"If you had do it over again, would you have children?"
This is the question that was posed to readers in a famous Ann Landers article from the 1970's (check out the article here). The results were shocking. 70% of the readers responded NO.
What kind of a mother would ever have doubts about whether or not she should have had children? What kind of mother would think back to her pre-mommy days and miss them? What kind of mother would be jealous of her childless friends?
An honest mother.
Because I have done all of this at one time or another, and I know that most other moms out there have too--even if only for a second. Most of us just feel too guilty to admit it. We think that admitting any of these thoughts means that we don't really love our children...that we are not grateful for their existence. When really, admitting to any of these negative feelings has absolutely nothing to do with who our children are or how we feel about them, but has everything to do with us--who we are--and everything we are required to give up in order to be parents.
It has only been in recent years that women have started to open up more about motherhood and what it's "really like." It is almost as if it has been hidden beneath a veil of half-truths: "Parenting is the best thing that has ever happened to me." "My children are my life." "You don't know joy until you have a child." "It is so wonderful."
These are all true. But there is so much left unsaid.
I have had days when I have wanted to run away. Literally. (Fortunately, I am married to someone I like so damn much that I'd actually have to reveal my final destination to him so we can meet up.) I have cried. A lot. I have wondered why I ever got into this parenting thing, and whether I'm any good at it. I have mourned my old life. I am often so overwhelmed from the general noise, chaos, and chores required when raising two small children that I think I might have a complete and total breakdown.
But here's the thing:
I think if we were all to be more honest about parenting, about motherhood, about what it's really like...all the good AND the bad, then maybe we could all handle it a little bit better. If we knew more about what we were getting into, if we could turn to each other and cry/laugh/vent more honestly about how much it can suck sometimes, we would all be less frustrated, less frightened, less alone. Motherhood is not a competition. With very few exceptions, we are all doing The Best We Can. And if we can all admit that on the very best days, it's still work, then maybe we could start supporting each other a bit more. Then we could stop beating ourselves up for not feeling the way we're "supposed" to feel.

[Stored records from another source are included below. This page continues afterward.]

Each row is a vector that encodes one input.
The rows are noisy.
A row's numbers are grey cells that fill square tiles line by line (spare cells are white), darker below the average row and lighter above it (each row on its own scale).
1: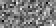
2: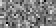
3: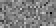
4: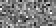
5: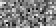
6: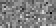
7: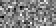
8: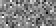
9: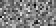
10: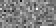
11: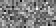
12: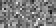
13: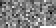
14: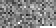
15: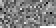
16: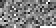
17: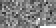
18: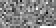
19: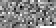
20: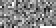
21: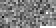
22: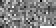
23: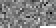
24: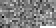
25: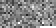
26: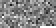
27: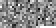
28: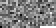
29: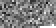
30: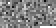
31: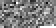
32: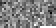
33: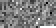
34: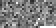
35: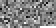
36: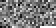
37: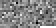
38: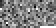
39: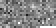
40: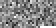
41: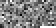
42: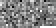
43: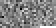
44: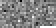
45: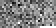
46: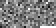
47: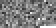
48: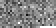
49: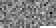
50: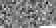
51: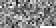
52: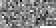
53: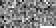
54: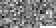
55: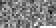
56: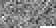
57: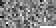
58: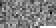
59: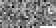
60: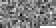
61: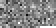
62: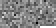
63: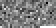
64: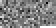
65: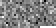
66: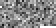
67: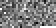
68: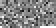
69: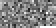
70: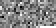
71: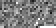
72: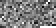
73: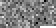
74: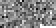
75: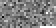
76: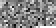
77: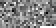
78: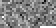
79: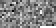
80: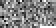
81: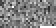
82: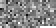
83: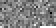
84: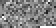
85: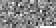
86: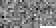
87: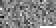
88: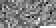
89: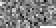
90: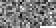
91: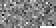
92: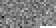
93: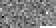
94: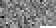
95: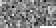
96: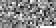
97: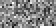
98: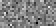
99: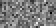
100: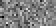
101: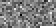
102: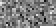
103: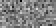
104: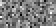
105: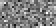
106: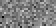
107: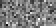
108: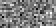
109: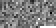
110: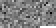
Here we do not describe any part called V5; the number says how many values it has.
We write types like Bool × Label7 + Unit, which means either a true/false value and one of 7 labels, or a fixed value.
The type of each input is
Line4 × Line4 + List2(Bool × V5).
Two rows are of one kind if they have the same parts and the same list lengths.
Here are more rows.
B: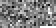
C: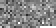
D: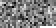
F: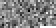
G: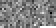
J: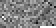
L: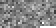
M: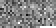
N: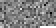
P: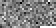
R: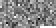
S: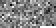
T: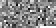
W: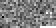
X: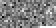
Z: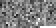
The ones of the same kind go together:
B, D, J, P, S
C, L, M
F, R, T, W, X
G, N, Z

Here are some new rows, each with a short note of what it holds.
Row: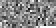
a list of one item
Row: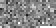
the empty list
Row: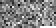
the empty list
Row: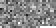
the empty list
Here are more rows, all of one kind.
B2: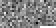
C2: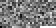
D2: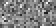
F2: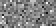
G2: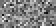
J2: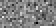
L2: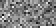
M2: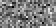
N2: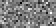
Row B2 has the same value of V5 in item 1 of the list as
M2 and N2.

We took Ben to Sea World this weekend, and while we were sitting at the Shamu show, I was looking around and watching the families interact. I loved looking at the big screen replays of the moms, dads, and kids sitting in the front rows, laughing and squealing and being splashed by the killer whale. In that moment, the simplicity and joy of being a family was so evident. And I pictured us...the four of us...in a few years when the boys are older, and we'd all be there, maybe huddling together in the splash zone too, and I felt so grateful to have them, to be a part of this family. I was almost taken aback by the certainty that came rushing at me at that moment that THIS is what I wanted. I am always startled by the moments that bring on this clarity. It always happens at the most unexpected, oddest times. I can never really explain why these slices of life trigger these feelings of parenting bliss and amazement, and to tell you the truth, I don't even care. I am mostly too relieved and ecstatic when these moments do happen to care that they are prompted by something as random as a whale show. Because within the doubts, complaints, frustrations, tears, and exhaustion that come with The Every Day, there is The Big Picture. What I Wanted My Life To Be. So when I can see myself, sitting there, content and happy, sure of my role as "Mama," I know that my answer to Ms. Landers' question would be a definite and certain yes.